Organisations should actively listen to their stakeholders’ concerns and acknowledge their shared values. Giving difficult stakeholders a voice can also help them feel respected by having their shared values heard and making their opinions matter. Due to this deliberative engagement, you can produce tailor-made solutions that are explicitly created for your stakeholders. In addition, the more informed a stakeholder is, the more likely they will begin to trust an organisation.

A company can promote a more collaborative and supportive environment by maintaining open and transparent communication channels with stakeholders. An SRM is an effective tool to help deliver targeted communications to stakeholders of interest when required via branded emails, newsletters, or even SMS.

3. Involve Them in the Decision-Making Process

Organisations should include stakeholders in decision-making processes because it can benefit the project significantly, as they can help provide valuable insights to influence a project’s success. In addition, when difficult stakeholders participate in decision-making, they are more likely to feel ownership and investment, making them more committed to a project.

Furthermore, your difficult stakeholders may have unique knowledge or expertise that can aid in shaping the project’s direction, improving its quality, or mitigating risks. Involving stakeholders in decision-making can also assist organisations in receiving constructive feedback and developing stronger relationships with their stakeholders, increasing trust, loyalty, and support. 
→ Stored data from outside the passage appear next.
B:
0: -50  -78  -66  -24  -62  1  107  33  -64  -25  65  -153  66  12  46  -71  65  -15  -104  111  -7  21  -206  61  -3  31  76  71  -80  -115  47  -54  -53  -1  -65  -106  36  -179  -18  40  31
1: 207  -145  28  -112  -69  -85  210  -119  -103  47  151  -358  204  -95  -26  13  -13  -81  -13  119  -40  -8  -105  175  -80  16  33  89  -17  -372  -9  -186  -22  -65  -116  -116  -107  -144  -4  68  -42
2: -4  -47  -72  36  -77  101  -111  52  -37  -6  -15  -148  58  26  -16  -55  -31  60  -78  -10  -74  -90  -251  132  -59  -168  179  78  28  -113  14  119  32  -94  -63  -219  37  -141  -198  -20  38
3: 52  -28  24  35  -2  128  113  -37  -120  -10  -43  44  115  -66  42  -18  17  -9  43  -220  -66  1  72  -80  88  -13  -149  -88  89  148  -108  -19  -193  1  31  100  -144  62  83  75  -130
4: -44  27  -76  43  104  196  -78  47  -18  -109  -5  41  -9  38  103  78  -101  128  -16  -151  -125  -35  -24  -15  71  6  -63  -153  106  27  200  86  50  -67  -95  -105  49  72  -65  -85  43
5: -226  -45  -61  49  -44  69  -23  198  5  -19  -74  79  -66  123  74  -146  51  119  -130  21  36  47  -276  -10  42  -75  167  79  -34  91  82  107  -11  -34  26  -144  176  -181  -129  -51  57
6: 35  -32  -90  -37  -54  16  94  -30  -34  -33  60  -164  82  -53  41  25  21  -38  -31  124  -64  -20  -85  71  2  110  -62  -9  -78  -143  106  -78  -5  18  -88  -60  11  -49  22  42  6
7: 109  -33  -38  -67  -244  -121  237  -54  -34  83  -1  -201  91  -105  17  -58  128  -155  4  267  27  60  -27  31  -10  211  -171  81  -197  -114  -33  -188  -113  106  12  81  4  -80  143  143  -74
8: 24  26  -175  -22  40  112  -89  -51  91  -96  39  -65  53  -109  32  230  -117  55  55  110  -174  -150  -14  141  16  115  -145  -147  -25  -162  318  16  221  -24  -139  -104  65  161  -89  -81  27
9: -104  -128  -151  -73  -142  -116  233  -8  -43  -8  126  -226  140  -81  6  -85  194  -132  -136  363  37  11  -295  120  -19  140  73  161  -274  -176  20  -170  -78  102  -58  -47  20  -257  52  140  13
10: 110  29  22  17  -98  77  -34  15  76  77  -189  123  2  -95  5  75  -93  65  161  -70  -68  -44  149  -7  53  11  -233  -88  73  87  55  46  65  -40  90  72  39  224  -53  -52  -143
11: 231  -1  152  66  -171  111  -65  64  -194  101  -108  -232  -5  160  32  -239  -64  53  -63  -287  -28  72  -104  -24  -85  -252  150  94  203  -69  -207  127  -193  -156  -14  -190  -26  -200  -119  25  -4
12: -61  29  -235  -80  -257  -138  98  15  133  5  14  -184  -25  -93  47  31  130  -125  -51  579  3  -7  -159  114  -14  357  -163  63  -379  -193  276  -143  126  167  -60  -26  239  -63  64  57  64
13: 213  -18  86  -1  -158  25  80  -18  -133  82  -48  -207  58  22  29  -114  -12  -31  -3  -94  -28  56  -5  -6  -37  -40  -35  42  66  -91  -115  -31  -150  -57  -13  -46  -49  -88  13  65  -56
14: -81  -32  -78  24  -48  74  -24  48  94  22  -125  162  38  -109  -13  64  -15  65  80  25  -51  -87  -25  43  65  -15  -97  -34  -14  114  79  62  84  -6  82  34  50  130  -95  -38  -107
15: 282  -30  -28  -120  -196  -122  110  -130  91  114  -8  -240  114  -203  -55  157  -72  -92  149  299  -71  -69  91  189  -67  178  -242  7  -97  -334  142  -170  166  -2  -40  -1  23  129  -3  12  -100
16: 17  1  3  -4  25  74  77  22  10  -17  -54  90  8  -34  84  69  -57  67  71  -66  -57  29  95  -53  93  105  -200  -124  55  53  142  -35  11  -17  7  50  33  128  36  -45  -63
17: 81  16  -53  -21  -238  -40  11  11  115  112  -159  5  4  -119  -22  37  5  -32  108  216  -17  -41  34  63  2  107  -196  23  -112  -18  71  -20  91  39  86  56  112  113  -31  6  -110
18: 71  -68  79  73  82  217  -123  36  -91  2  -81  38  89  20  -11  -11  -156  170  36  -398  -116  -85  -51  42  5  -321  118  -42  292  36  -80  178  -18  -204  -3  -145  -102  27  -217  -80  -74
19: -137  -47  -55  -32  -47  -32  141  77  115  27  -93  198  -7  -90  50  51  41  40  67  167  28  33  16  -28  120  176  -193  -33  -107  108  168  -73  64  61  94  113  124  103  33  -30  -91
20: -47  26  -64  23  -20  106  -12  52  45  -30  -92  112  -23  -29  75  57  -34  71  43  -20  -66  -12  32  -34  81  79  -164  -106  4  97  149  34  39  5  13  19  81  117  -11  -47  -40
21: -90  -134  -61  0  -110  -1  49  72  -72  26  27  -161  100  19  -25  -155  92  -2  -138  93  15  -25  -355  128  -55  -151  261  191  -69  -106  -83  29  -66  -39  -18  -178  15  -287  -141  55  13
22: 347  69  144  2  -101  94  0  -55  -69  84  -119  -118  -3  4  59  33  -170  43  141  -221  -101  47  245  -48  -3  19  -249  -130  203  -80  15  -2  -38  -106  -17  -6  -28  161  18  -30  -90
23: 85  1  13  12  -120  46  29  33  -43  40  -74  -80  8  20  46  -63  -15  19  0  -27  -30  32  -30  -10  4  5  -57  5  22  -26  4  9  -57  -32  -1  -45  37  -34  -17  12  -30
24: 153  -106  -43  -7  -157  34  -63  -46  -90  59  29  -341  173  -51  -96  -70  -23  -31  -59  28  -80  -133  -275  235  -146  -234  225  166  19  -282  -124  57  -1  -113  -84  -243  -77  -199  -214  50  -12
25: -53  27  -97  -10  -209  -38  120  71  -18  8  -35  -108  -43  29  98  -119  136  -75  -88  233  31  96  -117  -48  25  210  -98  47  -202  -1  73  -74  -101  113  -9  6  140  -133  106  87  38
26: -203  -147  -48  -8  -75  -43  242  63  -21  34  -36  139  119  -103  4  -103  189  -45  -31  104  73  35  -152  -22  101  31  -9  97  -145  179  -107  -87  -154  89  134  137  -33  -98  62  104  -135
27: -257  -136  -277  4  -54  35  -56  8  145  -31  -12  79  178  -232  -121  106  88  -6  -1  282  -69  -264  -315  250  9  -78  102  95  -200  2  80  62  176  48  34  -50  14  2  -208  15  -79
28: 57  -130  -130  -36  23  73  52  -179  45  -6  21  12  309  -343  -138  237  -28  -51  162  30  -157  -268  16  214  26  -54  -137  -56  -12  -54  -26  -49  87  -2  10  83  -223  216  -78  55  -216
29: -38  -5  -32  71  -38  157  -109  74  26  14  -155  148  11  -32  3  3  -53  108  56  -150  -70  -79  -31  0  54  -127  -40  -48  95  157  9  149  19  -61  70  -21  25  98  -134  -50  -83
30: 324  90  194  7  -69  106  -50  49  -57  85  -146  -83  -114  127  117  -13  -229  142  106  -272  -75  123  224  -89  -3  -7  -184  -132  272  -92  110  49  19  -173  -31  -99  89  117  -38  -124  -20
31: -100  -91  28  -7  83  59  161  84  -111  -59  62  -1  37  86  113  -88  23  79  -96  -107  9  112  -122  -60  74  8  56  -8  50  14  56  -51  -118  -44  -42  -66  12  -143  28  -8  19
32: 131  0  -24  -62  -224  -89  91  -5  76  109  -87  -101  14  -96  5  26  5  -54  85  252  -4  14  31  69  -15  160  -196  33  -122  -129  97  -98  72  32  32  28  109  52  12  22  -76
33: 140  -1  -47  -36  -213  -40  90  -20  -67  43  15  -290  41  -7  40  -78  52  -90  -57  180  -21  36  -107  60  -58  111  -50  68  -114  -199  21  -83  -68  25  -71  -84  48  -140  35  86  22
34: -45  7  76  18  -144  -11  131  160  -57  60  -119  33  -105  137  128  -201  70  43  -61  -5  86  203  -56  -148  65  77  -45  44  -19  110  4  -20  -152  11  74  9  152  -132  61  10  -2
35: -150  -65  -2  10  -43  15  95  143  1  19  -74  109  -30  52  70  -102  53  82  -49  22  50  83  -131  -47  73  5  25  45  -25  100  54  10  -39  -13  64  -21  119  -88  -33  -29  -23
36: 1  2  -142  9  50  148  -56  -53  34  -90  12  3  96  -120  20  174  -74  44  53  -15  -159  -144  -5  88  41  39  -129  -137  13  -35  175  34  103  -19  -81  -42  -20  151  -62  -34  -29
37: -60  69  5  58  -73  111  24  126  -21  -7  -150  144  -104  83  136  -84  16  72  -3  -101  -2  109  45  -167  108  93  -162  -89  19  217  71  53  -103  22  60  58  120  40  59  -18  -19
38: 82  11  75  -9  -29  45  149  59  -158  -27  36  -161  -42  149  165  -126  -5  31  -98  -100  0  184  -20  -115  34  105  -48  -39  60  -69  65  -75  -165  -35  -91  -80  54  -149  104  15  65
39: 89  -24  149  2  11  68  103  71  -71  45  -81  58  -25  73  103  -53  -84  106  48  -218  -3  131  98  -106  72  -13  -102  -69  175  50  25  -13  -84  -99  34  3  19  33  21  -54  -69
40: -88  -94  -90  40  -77  88  -140  45  144  75  -179  186  104  -175  -127  81  -49  97  120  13  -69  -215  -126  173  12  -219  39  53  18  89  -8  159  173  -71  129  -32  14  130  -275  -67  -164
41: -239  -91  -183  -12  0  21  156  30  -19  -93  80  9  103  -75  52  -14  155  -41  -107  183  -10  -25  -225  34  80  118  7  22  -189  45  82  -77  -66  104  -32  6  18  -117  49  79  3
42: -77  -119  79  24  -213  -61  171  123  -45  155  -172  102  50  -19  -25  -237  148  -14  -11  4  123  87  -140  -44  41  -111  53  190  -50  194  -246  -7  -195  17  212  94  8  -146  -15  94  -166
43: 100  -61  -106  -3  92  170  20  -160  -84  -96  95  -114  237  -178  -22  172  -69  -21  54  -136  -198  -178  10  118  22  -33  -102  -129  78  -89  19  -22  -18  -37  -115  -22  -218  113  -17  46  -83
44: 73  8  5  38  -159  69  2  43  -74  51  -98  -81  12  23  31  -115  18  -4  -23  -63  -28  23  -63  -20  -3  -48  -16  33  19  28  -84  47  -120  -22  20  -40  12  -74  -24  49  -39
45: 91  117  101  140  -39  284  -245  187  -170  -30  -147  -85  -176  321  161  -219  -145  210  -123  -438  -82  105  -94  -139  -14  -229  141  -64  291  73  4  280  -128  -188  -81  -277  125  -142  -155  -101  132
46: 31  24  -73  40  -2  165  -109  19  -24  -58  -31  -52  21  9  47  42  -87  82  -8  -104  -128  -74  -64  42  9  -54  -21  -83  80  -34  106  104  38  -70  -82  -130  27  29  -110  -46  19
47: 261  -124  -14  -46  51  108  -14  -190  -73  1  93  -241  293  -199  -111  180  -157  2  108  -141  -196  -221  -17  252  -76  -192  16  -34  167  -291  -41  -13  76  -155  -117  -130  -247  87  -162  8  -119
48: 195  25  64  -40  -181  -40  98  3  3  104  -94  -109  -20  -18  51  -21  -40  -16  75  73  -7  79  100  -14  -2  129  -200  -11  -5  -99  58  -83  -8  -16  20  18  79  42  43  4  -63
49: -123  -107  -68  33  -34  79  136  9  -123  -33  16  -1  157  -59  6  -108  135  -44  -79  -58  -12  -23  -181  -4  55  -66  61  58  -50  125  -158  -9  -210  39  29  34  -122  -138  30  126  -80
50: 65  -172  -106  -109  33  -41  184  -124  -116  -73  284  -416  251  -92  -9  55  25  -81  -116  192  -86  -72  -267  239  -77  32  148  84  -86  -431  84  -180  6  -36  -223  -205  -111  -232  -33  70  53
51: 59  -42  -78  12  -263  -9  -34  22  -37  79  -57  -238  74  -28  -53  -133  77  -67  -70  159  -18  -62  -258  139  -99  -96  127  177  -108  -135  -102  45  -45  -8  -5  -139  38  -197  -123  87  -11
52: -155  -106  -152  17  -36  63  -30  13  121  14  -93  177  146  -214  -96  105  24  34  83  96  -61  -194  -131  152  49  -85  -20  26  -74  101  29  65  117  10  96  37  -19  119  -158  -8  -149
53: 18  -134  -16  -14  -174  -38  1  37  44  133  -95  -58  120  -102  -114  -59  13  13  26  110  8  -97  -209  184  -63  -188  137  180  -31  -95  -93  42  62  -70  86  -90  11  -85  -209  9  -113
54: -120  -39  -50  41  -21  101  49  78  -47  -33  -50  76  26  13  62  -70  53  43  -50  -66  -17  14  -114  -48  73  -16  -3  -14  -7  136  -1  39  -99  5  26  -7  21  -52  -8  18  -30
55: 123  -83  -15  -8  -100  43  62  -62  -133  23  48  -253  168  -48  -26  -72  24  -56  -49  -29  -65  -49  -156  106  -60  -105  83  81  14  -154  -128  -19  -117  -49  -62  -106  -119  -147  -47  97  -39
56: -61  234  -162  96  -144  185  -195  140  84  -78  -191  93  -234  104  178  8  -29  78  -15  50  -94  30  51  -146  86  230  -270  -185  -74  178  298  151  51  76  -32  -23  284  138  27  -64  102
57: -229  -121  -14  33  -58  15  108  142  23  45  -121  228  41  -30  4  -119  109  63  -16  2  74  25  -167  -30  97  -83  57  93  -46  229  -73  32  -76  16  159  59  41  -68  -62  11  -115
58: 115  -158  123  -61  -296  -184  188  51  -5  243  -122  -118  94  -64  -90  -187  80  -54  34  166  117  66  -141  106  -67  -110  81  273  -65  -117  -208  -88  -70  -40  158  -2  22  -176  -85  69  -164
59: 355  84  213  39  -197  84  -23  42  -156  132  -164  -199  -81  155  89  -174  -126  54  35  -285  -33  148  129  -111  -48  -78  -92  -17  226  -61  -107  59  -161  -139  -3  -92  31  -39  -9  -4  -30
60: 67  -60  70  -33  -142  -56  214  38  -98  77  -24  -118  35  30  61  -146  73  -40  -37  32  52  134  -51  -46  16  61  -44  78  -37  -36  -74  -111  -172  7  29  10  9  -146  85  76  -54
61: 88  17  45  35  -27  133  -33  49  -52  10  -86  -2  -12  46  67  -21  -92  94  28  -188  -74  26  35  -40  29  -50  -70  -76  142  25  39  73  -34  -88  -10  -61  21  44  -51  -48  -30
62: 173  -81  144  -14  -143  -12  75  44  -104  128  -69  -167  50  54  0  -150  -36  32  -3  -100  20  75  -85  34  -53  -153  87  120  109  -125  -129  -2  -93  -120  28  -109  -10  -150  -87  10  -63
63: 206  72  205  64  -163  99  -32  132  -100  125  -234  0  -131  176  104  -190  -100  112  39  -301  12  166  111  -162  13  -100  -86  -17  219  105  -90  106  -150  -125  83  -42  84  -9  -25  -44  -51
64: 116  63  43  21  -70  97  -99  88  16  32  -122  -31  -102  91  86  -6  -139  131  35  -88  -61  40  34  -17  2  -7  -81  -70  120  -60  164  88  84  -107  -31  -131  148  57  -102  -110  27
65: -469  -153  -325  56  -60  63  -120  139  157  -57  -48  182  117  -142  -108  -14  169  44  -114  300  -10  -243  -514  227  23  -171  285  182  -249  130  53  167  145  60  76  -114  106  -139  -286  4  -17
66: 91  92  18  34  11  159  -50  57  -37  -53  -62  -17  -91  102  147  26  -125  117  12  -165  -100  68  95  -91  53  77  -161  -166  131  -4  193  58  10  -69  -80  -84  103  83  3  -88  44
67: 45  126  -188  35  -100  142  -58  -57  31  -79  -66  -21  15  -110  69  128  -1  -49  59  74  -153  -94  92  -17  62  217  -317  -177  -98  59  167  16  14  96  -60  66  35  190  81  46  -16
68: -92  -37  75  69  147  200  52  125  -180  -97  9  57  -18  183  159  -127  -41  158  -117  -370  -35  121  -88  -148  98  -110  91  -82  204  134  12  72  -186  -106  -52  -107  -13  -128  -5  -44  45
69: -79  -72  -103  24  110  163  -53  7  -34  -97  49  -11  106  -36  18  71  -61  96  -38  -107  -122  -110  -152  94  32  -106  77  -59  78  -37  104  76  47  -78  -89  -138  -39  -7  -135  -47  8
70: -51  20  -105  -2  -230  -38  201  40  -123  -16  21  -195  4  43  114  -194  218  -148  -157  215  44  131  -165  -86  22  227  -70  74  -242  11  -38  -117  -251  156  -34  28  67  -237  196  183  48

-43  -34  129  15  -55  90  131  101  82  -128  204  -8  20  79  -135  -157  -84  36  21  55  -45  4  140  116  169  -10  -68  -10  -225  11  15  13  112  -171  -80 => 1
62  174  49  0  127  -111  -136  -84  15  98  -29  66  106  -88  286  135  -4  45  86  57  -76  116  -111  -62  -114  211  45  13  46  110  -36  124  -98  -114  49 => 29
68  38  63  80  -63  171  165  17  24  181  -17  -6  -39  -45  12  11  39  73  94  83  -102  -57  -64  -44  -18  79  53  0  0  -87  -8  0  -94  -70  37 => 31
70  139  46  -27  49  -9  -12  -54  -58  141  20  47  36  -136  193  40  59  -46  97  3  -18  65  -6  -29  -34  172  85  -27  -30  31  112  66  -120  -25  89 => 37
29  65  -77  27  23  177  39  -25  -16  -44  122  -3  -23  -35  55  -211  82  -73  143  -37  99  50  153  50  99  66  51  -155  -113  -87  275  -2  -35  -138  127 => 7
-132  -17  105  -27  -82  8  128  179  22  39  -20  41  24  156  -24  282  26  183  20  106  -172  148  -81  -15  -50  50  -18  29  126  75  -263  107  13  -171  25 => 46
285  58  82  116  88  171  47  -158  76  226  32  -25  70  -201  140  -112  41  3  86  43  -90  -113  -80  -45  -87  203  48  34  -76  -80  128  -37  -147  -138  46 => 49
-19  -224  299  -161  -102  17  260  269  -27  98  132  15  149  134  -157  375  128  116  -129  31  -271  179  -5  82  -88  113  -79  158  46  161  -270  46  46  -255  25 => 36
-93  118  -86  35  11  91  -42  -9  91  -72  10  41  -24  103  108  -8  9  68  149  33  35  134  19  -28  -5  73  30  -164  34  -19  42  127  6  -138  96 => 63
36  219  -142  58  196  -68  -192  -104  -91  102  -132  50  74  -113  404  124  107  53  181  51  -20  165  -153  -91  -135  202  102  -60  199  46  25  77  -190  -190  188 => 14
-130  166  -66  43  47  -1  -115  -21  115  -207  88  48  -3  98  109  -136  -109  44  139  50  72  118  83  24  101  37  -8  -154  -97  27  57  138  77  -139  -2 => 59
33  69  129  -1  58  -63  6  18  -23  -26  142  20  82  -81  71  -78  -59  -14  30  51  -61  29  59  73  97  88  -14  54  -173  82  27  21  0  -133  -52 => 44
82  333  -68  138  286  -162  -407  -288  228  -98  -26  76  139  -85  455  -94  -196  77  165  108  20  84  -145  -91  -102  233  -2  -69  -28  109  6  188  -33  -193  -25 => 47
-104  178  -26  -65  63  -90  -105  5  -81  -132  122  68  19  -33  161  -98  -11  -92  117  -21  100  160  157  61  130  74  47  -115  -131  77  173  102  5  -57  55 => 32
-115  325  -66  125  10  -100  -47  -36  -104  125  -170  67  -118  -113  257  14  -100  84  208  170  -34  -23  -142  -111  61  39  133  -35  51  -24  -59  87  -158  96  -14 => 5
-76  203  -197  195  193  -45  -160  -34  -88  -159  -30  -11  23  -50  256  -211  -48  96  205  148  16  51  -51  31  137  1  15  -47  19  -16  14  -43  -74  -312  32 => 62
-113  274  219  -3  -29  -246  -75  -27  104  -36  74  112  -13  -50  112  -35  -330  26  48  137  -49  -25  3  -12  132  63  6  44  -268  141  -102  203  65  170  -240 => 2
180  -345  458  -181  -234  258  503  236  30  258  276  -31  100  24  -379  184  163  -19  -184  -57  -254  -19  134  116  -33  124  -65  167  -184  28  -42  -43  46  -111  -6 => 57
1  196  162  -27  68  -216  -78  -16  -35  115  -11  82  80  -117  227  159  -96  42  44  98  -123  69  -100  -39  -33  160  38  95  -41  160  -124  128  -73  2  -61 => 4
-69  70  14  102  27  -93  129  183  -292  229  -201  -3  17  -81  162  281  101  215  88  219  -264  43  -266  -39  -23  30  68  186  265  42  -326  -81  -216  -206  53 => 65
29  235  114  -104  70  -80  -225  -195  277  -123  201  126  75  -10  190  -97  -176  -118  73  -77  129  133  156  -16  -22  230  3  -174  -281  132  219  297  111  71  -36 => 22
-201  108  -9  124  -18  -24  2  104  87  -172  7  24  -33  162  6  -41  -167  201  103  187  -78  46  -42  20  130  -57  -52  -23  -21  24  -210  79  80  -193  -100 => 24
-44  -159  160  -132  -148  146  264  213  -6  141  59  23  41  149  -122  338  193  92  -28  -8  -165  182  6  11  -112  106  -2  4  119  42  -131  74  -4  -168  134 => 20
3  -196  246  -189  -37  -22  202  245  -136  63  177  12  173  52  -88  293  188  19  -108  -24  -198  210  68  125  -36  121  -51  137  9  170  -127  1  13  -272  80 => 67
63  -40  492  -149  -150  -88  199  94  163  154  204  77  100  -4  -144  195  -164  21  -144  52  -224  -18  32  30  -22  157  -67  177  -272  178  -184  162  100  99  -211 => 69
-157  95  343  -194  -81  -282  37  150  -12  -99  238  112  72  21  -39  92  -202  -53  -75  31  -78  121  162  106  165  57  -46  89  -313  256  -96  189  142  101  -195 => 64
-14  88  114  -33  -64  18  80  33  50  184  -50  67  3  19  88  243  21  92  61  65  -125  82  -96  -86  -116  146  55  -4  74  42  -116  148  -67  -4  46 => 27
-226  -217  173  -150  -106  -8  214  369  -60  -186  205  9  105  281  -227  231  83  124  -89  31  -160  267  133  172  94  -31  -121  58  2  162  -239  42  166  -346  11 => 30
47  103  48  -107  105  -53  -131  -68  50  11  87  74  126  -20  222  120  65  -41  58  -57  9  211  33  -13  -114  231  29  -76  -5  122  95  163  -30  -134  119 => 10
5  227  -33  117  -1  68  29  -72  -40  48  17  16  -103  -152  118  -262  -81  -38  186  77  57  -105  47  -14  163  26  96  -84  -169  -103  186  8  -97  60  -17 => 9
-122  567  -334  213  212  -137  -400  -284  -5  -137  -136  88  -125  -167  520  -351  -199  -29  375  112  245  16  -36  -113  146  62  166  -261  -60  -64  260  152  -135  71  33 => 33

Many communication professionals are turning to community engagement platforms to provide a space for stakeholders to interact and contribute additional feedback. Community engagement platforms, such as Social Pinpoint, allow stakeholders to engage and interact in a safe, moderated environment, whilst actively keeping conversations open and flowing with regular updates available.

4. Address Their Concerns

Organisations should pay attention to and acknowledge the concerns of difficult stakeholders. If their problems are based on incorrect or incomplete information, or if their proposed actions negatively impact the project or other stakeholders, it may be necessary to politely disagree and attempt to help them understand the organisation’s perspective.

It’s essential to remain calm in certain situations and not become aggressive or defensive in deliberative engagements. Whilst disagreements are natural, organisations must listen to their concerns, stay assertive, and provide solutions.

Remaining professional within an organisation will help a business make a good impression, have a long-lasting reputation, and build successful interpersonal relationships.

5. Build a Positive Relationship

Establishing positive relationships with all stakeholders is essential for a project’s success – no matter how difficult they might be. A positive relationship with difficult stakeholders can bring several benefits, including enhancing an organisation’s reputation, and building a new foundation of reliability and respect.

Once an organisation actively listens to their concerns and stakeholders feel valued and appreciated, they will more likely support the organisation and its projects. This can lead to increased opportunities for growth and expansion and minimise project delays and intervention.

A positive relationship can also help build trust and improve communication between an organisation and its stakeholders. When stakeholders clearly understand what the organisation is trying to achieve, they are more likely to offer support and contribute their expertise and resources more effectively. And, hopefully, become a little less difficult (fingers crossed).

Managing difficult stakeholders can be strenuous, but we all know it is absolutely crucial for effective stakeholder management. By adopting effective strategies, such as active listening, compromising, and clear communication, organisations can build positive relationships with stakeholders to improve project outcomes and opportunities for growth and success.